Explanation of commands:

The command kruskal.test(score ~ subculture, data = approach) runs the test to compare the ERS-ACA score scores for the four groups in subculture.

Explanation of output:

The string score by subculture reminds you that you compared the values in score between the levels in the subculture factor. The Kruskal-Wallis H statistic is 5.2313. R describes it as chi-squared because it is possible to estimate the relevant p-value using a chi-square distribution with the degrees of freedom (df) for that distribution set to one less than the number of groups, in this case df = 3. The p value tells us whether there was a significant difference between the four medians.

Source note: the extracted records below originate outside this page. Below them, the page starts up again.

Each row was made from one walk, in order. Every step used is in the known rows, and no mark comes twice. Write each row's walk.
Known rows:
tekop dete galup roket velit: [  7 -28  42 -42 -16   1   6  39 -60 -13  -3 -60   7 -70 -22  19 -21   4
 -28 -55 -47 -13  -2 -40 -63  -6  -9 -32  15 -55 -20 -50 -28 -30  29  -9]
mokod galup: [  1 -10  16   4  24 -20  31  19  34  14  -4  -4 -11  18 -35   9  21   7
 -15 -36  -7 -39  26 -29 -15  12  10 -40  -3 -13  -6  44  -4  -2  -9 -16]
roket velit bobos tekop dete: [  -5   -4   -4  -37   13  -21  -10   -5  -35  -51   43  -95    8  -85
   14   20   29 -105   34  -13    1   35   17  -45   14  -42  -19  -39
    0  -54  -53  -99   11   -7   20   25]
supog galup: [ -8 -35   0 -36  29 -25  26  47  27  15  13 -10 -10   7 -14 -22  10 -13
 -22 -21 -12 -35  46 -63  -1  14  -3 -58  -3 -35   3  29   3 -11  28 -22]
teviv roket: [ 17  -1  -3  -4  24   3  14  28   3  29 -18  -5   1  -1 -18  -2  11  -8
 -39   5 -28 -27   8 -30 -26  31  16  -9   3 -39  -4  27 -20  16  11  -6]
tekop dete galup mokod: [  3  15  23 -36 -22  -3   7  65 -10  -9   8 -44  -7 -19  -5  30 -11   7
 -18 -58 -73 -10  24 -52 -13 -14  -4 -42  35 -10  -5 -15   8 -37  -3 -23]
supog galup roket: [  0 -32  10 -40  24 -21  26  41   3  15   8   1  -8 -11 -21 -32 -17  26
 -19 -34  -6 -33  18 -52 -40  24  -4 -74   2 -54   4  25  -2 -10  22 -17]
roket velit bobos tekop dete galup: [   1    4    8  -51  -15  -13  -24   22  -41  -47   42  -96    7 -108
    7   28   22  -82   10  -41  -24   27   24  -56   10  -51  -23  -28
    7  -30  -39 -108    2  -31   32   18]
velit bobos: [  2 -18  -1 -33  28 -17   6  15  20  -3  28 -36 -15 -24  -3 -10  33 -39
 -11 -15 -20 -18  23 -52   8   6 -10 -33  -4 -36 -27  -2   2  -9   3  11]
teviv roket velit bobos: [ 29 -29  -8 -21  33  -7   7  -1 -44  16 -11 -41   7 -43  -2 -29  34 -33
 -22  17 -20  15  20 -23 -23   5  13  -6  -3 -31 -31 -22 -33  27  34  23]
tekop bobos: [-10  -5   6 -22  12 -17  14  24  31   1  34 -21  -4 -19 -13   2  30 -57
 -17 -21 -29 -32  10 -40  -6  32 -29 -35   6 -66 -23   2  11  -4 -17  10]
bobos tekop dete galup: [-12  33  13 -35 -23  -6 -17  48   6 -34  36 -60   3 -63  -9  54  -4 -59
  -8 -53 -33 -14  14 -61   5 -28 -23 -33  14 -38 -14 -58  16 -40   8  -9]
roket fosol: [ -7 -24  -1 -11  43   6  17  11  28  23 -13  -5  -7  12 -34  -5  20 -24
 -23   7 -29 -46  -1 -28   3  50   9   5   8 -19  -1  20 -23  12   5  -6]
fosol silil galup roket: [ 29  27  28  -3   0 -12  28  28   3  11 -34  37 -12  -7 -55 -26  37  29
   7 -25   5 -68 -31 -18 -51  20  18 -50  15 -45  -7  31   1  43  -7 -30]
tekop dete galup roket velit bobos: [  14  -21   26  -52  -15   -2   -4   24  -61  -24   19  -72    3 -104
   -7    7   -3  -15  -12  -49  -32   13    4  -47  -40  -22  -18  -41
   11  -45  -30  -72  -19  -28   28    9]
fosol silil teviv roket velit: [ 60  26 -17   9  23   2  15  -8 -68  48 -65   2  17  -8 -35 -50  48   3
 -19  38  10 -30  -9   5 -63  25  56  14  11 -50  -7   0 -54 104  57 -12]
silil teviv roket velit: [ 42  -5  -2  -7  33   1  10   1 -69  44 -59 -16  20 -17 -22 -38  21  -3
 -43  29 -14 -16   1 -12 -60  26  42   8  19 -50 -11  -9 -51  64  48   6]
fosol roket velit: [ 12 -43  23 -10  36  -7  18 -11 -44  12 -23 -43  -4 -15 -24 -13  17 -21
 -24 -10  -9 -23  29 -17 -38  28  25  -9  -4 -46 -48   0 -51  15  54 -21]
bobos tekop dete: [-15  27   3 -18   7 -13  -3  22  12 -36  37 -60   2 -39  -2  46   4 -79
  15 -26  -8  -9   3 -52   7 -22 -16 -39   9 -60 -26 -47  23 -17  -7   0]
silil teviv roket velit bobos tekop: [ 43  29 -31 -20  25 -10 -16 -25 -71   7 -14 -39  22 -71  -1 -38  38 -50
  -5  31  14  31  -4 -18 -26 -11  26  -8  14 -42 -28 -73 -25  68  44  36]
fosol mokod galup: [ 14  14  19  33  33 -10  36  14  31  11 -12   8  -5  36 -34   4  59  34
 -18 -56  -7 -34  47 -16  -1  24  14 -26   3  -6  -9  47 -11  -4 -18 -28]
fosol roket teviv: [ 17  20  -6   0  16  -4  12 -10 -11  13 -19 -20 -19   6 -42 -11   5 -16
 -37  -5   0 -18 -11  -8 -24  35  32   1   7 -51 -26  38 -48  41  38 -17]
velit bobos tekop dete galup roket: [   3   41    4  -46  -29   -5  -23   27  -16  -47   56  -60   -2 -116
    2   29  -12  -37    7  -61  -17   15  -14  -58   -9  -37  -30  -57
   15  -44  -24  -82   19  -34    2   10]
teviv roket velit: [ 23 -37  11 -12  33   0  17  15 -43  25 -37 -32  11  -7 -18 -15  17 -11
 -37  11 -32 -13  16 -19 -41  27  22   2   0 -43 -20  -1 -43  23  34   5]
velit bobos tekop dete galup: [ -5  39  -4 -43 -23 -12 -26  34   5 -47  59 -70  -2 -98   7  42  14 -78
   7 -50 -21  14  15 -67  25 -48 -30 -40  11 -27 -25 -81  23 -35   8   8]
roket velit bobos: [  7 -57  11 -43  37 -14   8   0 -28  -5  11 -59  -4 -34  -3 -22  40 -46
  -7  -7 -23  -2  30 -40 -10   4  -5 -25  -8 -41 -44 -34 -21  -2  27  18]
fosol mokod galup dete: [ -3  -4  37  36  61   7  35  25  17  29 -17  15  -4  62 -23   9  54  27
 -32 -38 -19 -47  36  -5  12  25  11 -18   2 -35  11  71 -15 -18 -30 -33]
supog galup mokod: [  0 -30   0 -43  25 -29  33  54   5  15   4  -7 -10  27  -3 -32   2  27
  -6 -29 -37 -14  48 -53  -7  10   6 -77  14 -10   5  29  14  -8  12 -22]
mokod galup roket velit bobos: [ 20 -38  18 -21  28 -21  30 -17 -36  -1  -2 -28  -3 -46 -28 -28  19  22
   4 -37   9   6   8 -13 -46   0   7 -58  -8 -23 -31 -10 -21  10   7  15]
bobos tekop: [-12   1   7 -33  21 -10  -1  17  15 -13  23 -41  -2 -15  -9  18  14 -45
   0 -25 -13 -27  11 -47  -1   7 -11 -32  -1 -46 -24 -23   9 -12  -1   4]
dete galup: [  0 -18  26 -42  -3   1   0  55  11  14   1 -29 -12 -16 -24  15   9   1
 -48 -52 -58 -49  29 -59 -18  15  -7 -18   7 -24  -5   8 -18 -36  14 -16]
velit bobos tekop dete: [ -8  33 -15 -25   7 -22 -13   9  12 -50  63 -68  -3 -73  14  32  21 -95
  30 -20   4  16   6 -56  28 -39 -22 -48   4 -50 -37 -67  34 -12  -5  17]

Write each row's walk:
[   4   -2    5  -41    8  -17   -6  -14  -57  -50   40  -85   10 -103
    6   10    3  -63   36  -24    7   33  -12  -34  -27  -33  -19  -54
    4  -71  -52 -101    6   -4   14   28] | galup roket velit bobos tekop dete
[ 18  11  20 -47 -23  12   5  35 -26  11 -16 -21 -13 -23 -45  -6 -21  41
 -56 -47 -42 -26 -26 -28 -55  33   3 -14  15 -52   1   9 -40   3  19   0] | dete galup roket teviv
[  12  -19   19  -70   -8   -2  -18    9  -62  -24   20  -69    6 -100
   -8  -11    5  -11   -7  -53  -27   15    7  -44  -37  -15  -19  -40
   -1  -38  -35  -89  -18  -22   29   24] | dete galup roket velit bobos tekop
[ 14 -11  10 -25  21 -23  14 -28 -40 -23  17 -40   4 -69 -21 -15  20  -7
  31 -39  24  26   4 -12 -34 -19  -2 -65 -10 -26 -36 -52  -3  11   4  26] | mokod galup roket velit bobos tekop
[ 53  72 -33  78  46  10  29 -17   1  57 -70  65  18  26 -58 -34  61  50
 -33  16  14 -20   2  26 -11  55  62  28  35  21  28  55 -45  90   8 -17] | silil teviv roket fosol mokod galup
[ 10  -7  -6 -38  10 -17  27  30 -11  14  -7   0 -12   0 -38 -44 -17  28
 -29 -18   0 -13  -9 -32 -43  27   6 -52   8 -63   8  32 -19  25  28  -4] | supog galup roket teviv
[-15 -30  38   7  53  -1  33  26  21  32 -10   4 -11  44 -24  13  22  -1
 -29 -20 -17 -55  14 -21   0  15   6 -34  -6 -41  15  66 -10 -18 -22 -22] | mokod galup dete
[ -1   9  12 -17  -8  17   5  37  -5  -1  -2 -16  -1 -57 -38  21 -23   5
 -27 -35 -41 -31 -28 -32 -26  26  -4  -9  27 -26  13 -18 -22 -13  11 -16] | tekop dete galup roket fosol
[ 39  54  15  -3 -14  -8  27  16  -8   9 -45  36 -17   3 -71 -35  35  31
   1  -7  12 -50 -58   4 -55  24  30 -30  20 -55  -2  37 -17  76   3 -18] | fosol silil galup roket teviv
[  2  46  -5 -50 -28 -12 -17  41 -14 -46  50 -68  -5 -76  18  29   6 -36
  20 -56 -46  34  21 -60  22 -52 -20 -58  29  -1 -21 -83  33 -34  -8   5] | velit bobos tekop dete galup mokod
[ 31  41  10  28  15  -2  37  -5  -8   9 -30  18  -7  26 -58 -16  28  74
 -21 -52   6 -13  -7  15 -39  40  24 -23  13 -35  -4  54 -31  36 -13 -10] | fosol mokod galup roket teviv
[ 16  42  -1  -2 -19  18  10  29  -5   4 -12   3  -4 -49 -53   9   2  10
  -4 -25 -17 -46 -35 -17 -27  26   9  -5  18 -23  13  -7 -26  25  18 -34] | tekop dete galup roket fosol silil
[ 25  34   5  47  44  23  27  25  10  57 -73  79   3  34 -57 -30  63  -5
 -19  59  -7 -67 -46  19   6  43  45  21  19 -21  42  63 -29  76  -4 -35] | teviv roket fosol silil galup dete
[ 14  34  15 -33 -36   7   0  39 -28 -12   0 -38  -8 -47 -39  20 -32   9
 -38 -47 -36  -9 -33 -31 -46   3  -3 -19  26 -64  -1 -13 -25  -4  12  -5] | tekop dete galup roket teviv
[  5  -7   5  15  38   1  40  -4  22  25 -25  31  -6   1 -59 -12  -2  39
  -8 -21   2 -38 -22   0 -35  48  19 -27   8   0  10  43 -24  24 -17 -10] | mokod galup roket fosol
[  8 -16  35 -49 -10   9   6  48 -12  14  -6 -18  -9 -33 -30   5 -20  39
 -49 -63 -50 -47   1 -50 -56  27 -10 -34  11 -42  -1   5 -21 -32   9 -14] | dete galup roket
[ 30  32 -37  30  30  17  20   3  13  43 -42  32   1  10 -48 -26  43  -5
 -15  43  -6 -46 -21   7  -7  54  41  28   3  -8  11  41 -39  80  20 -20] | teviv roket fosol silil
[ 35  33 -33  22  40  14  10  -3 -10  54 -56  27  11  -1 -39 -35  19  -3
 -42  49 -11 -33 -31  -5 -27  55  47  30  31 -19  21  23 -44  80  26   0] | silil teviv roket fosol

It does not tell us which pairs of groups differ significantly from each other (for that, using a Wilcoxon rank-sum).

The results of this test are as follows:

There was no significant difference in approach style between the mainstream (Mdn = 3.67), goth (Mdn = 3.67), metal (Mdn = 3.83) and emo (Mdn = 3.83) groups, H = 5.23, p = 0.16.

Exercise 2

Calculate summary statistics and Kruskal-Wallis H for the self-development emotional response subscale of the ERS-ACA. Your results should look like this:

# A tibble: 4 × 2
  subculture median
  <chr>       <dbl>
1 Emo           3.8
2 Goth          4  
3 Mainstream    3.6
4 Metal         3.8

    Kruskal-Wallis rank sum test

data:  score by subculture
Kruskal-Wallis chi-squared = 8.5011, df = 3, p-value = 0.03671

Copy the R code you used for this exercise into PsycEL.


This material is distributed under a Creative Commons licence. CC-BY-SA 4.0.